О тех, кто пишет про нас

...Многие годы, в течение которых я собирался писать и уже мысленно писал эту книгу, я предполагал, что сумею рассказать в ней обо всем, что радует спортсмена и печалит его, обо всем, чем жив спортсмен. Я был уверен, что в книгу войдет все, о чем, неуместно было писать в газетных и журнальных статьях, войдет все то, что не «лезло» в эти статьи. Предположение оказалось, увы, в высшей степени нереалистичным. Теперь, когда книга моя подходит к концу, я с огорчением констатирую, что сумел рассказать далеко не обо всем. Теперь я понимаю: для того чтобы рассказать обо всем виденном и пережитом, мне не хватило бы и трех таких томов.

Многое, очень многое не уместилось в эту книгу. Но о спортивных журналистах я бы всенепременно написал, даже если бы на книгу мне было отпущено вдвое, втрое меньше места. Я обязан был бы написать о них даже просто из чувства благодарности: они не только пишут о нас, они очень и очень часто пишут за нас.
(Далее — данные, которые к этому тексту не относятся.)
Below is a small trained network, with its code and all its weights. Each question gives an input and a target symbol and asks what happens when units are switched off, that is, made to give their printed mean instead of their output.

import numpy as np


def w(rows, s, z=0):
    codes = np.array(rows[::2]) - 128.0
    scale = np.full(codes.shape[1], s)
    scale[-1] = z or s
    return codes * scale


def f(y):
    return y / 2 * (1 + np.tanh(0.7978845608 * (y + 0.044715 * y**3)))


def softmax(a):
    e = np.exp(a - a.max(-1, keepdims=True))
    return e / e.sum(-1, keepdims=True)


def log_softmax(a):
    a = a - a.max(-1, keepdims=True)
    return a - np.log(np.exp(a).sum(-1, keepdims=True))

Да, минимум четыре из каждых пяти статьей, подписанных известными тренерами и спортсменами, написаны ими в соавторстве с журналистами. Под четырьмя из пяти статей рядом с фамилией автора следовало бы указывать фамилию журналиста, сделавшего литературную запись.
(Конечно же, это не относится к тем спортсменам, которые, прекратив выступать, стали профессиональными журналистами, — к таким, например, как штангист Эдуард Аванесов, пятиборец Анатолий Коршунов, ватерполист Борис Чернышов, гандболистка Елена Рерих, фехтовальщица Татьяна Любецкая, футболист Виктор Понедельник. Я знаю, что в помощи литобработчиков не нуждаются братья Андрей и Николай Старостины, Борис Андреевич Аркадьев, Александр Иваницкий. Заранее приношу свои извинения тем, чьи фамилии по незнанию или забывчивости не назвал. Но в любом случае тех, кому журналисты помогают, во много раз больше, чем тех, кто обходится без их помощи: я, к примеру, не знаю ни одного баскетболиста, который писал бы свои статьи самостоятельно, за исключением разве Юрия Выставкина — мастера спорта, в течение многих лет игравшего в киевском «Строителе».)

У журналистов есть рецепт изготовления так называемых авторских — наших, значит, — статей: «Мысли ваши — чернила наши». На деле же очень часто их помощь не ограничивается одними лишь чернилами. Бывает — по крайней мере, в моей практике не раз бывало, — что журналисты, помогавшие мне, развивали мысль, углубляли ее, находили аргументы в обоснование того или иного тезиса более убедительные, чем те, которые предоставлял в их распоряжение я. В таких случаях я не раз просил поставить вторую подпись — мои соавторы, как правило, от официального соавторства отказывались: для пользы, мол, дела лучше, если статья будет подписана только специалистом, так, мол, она прозвучит убедительнее.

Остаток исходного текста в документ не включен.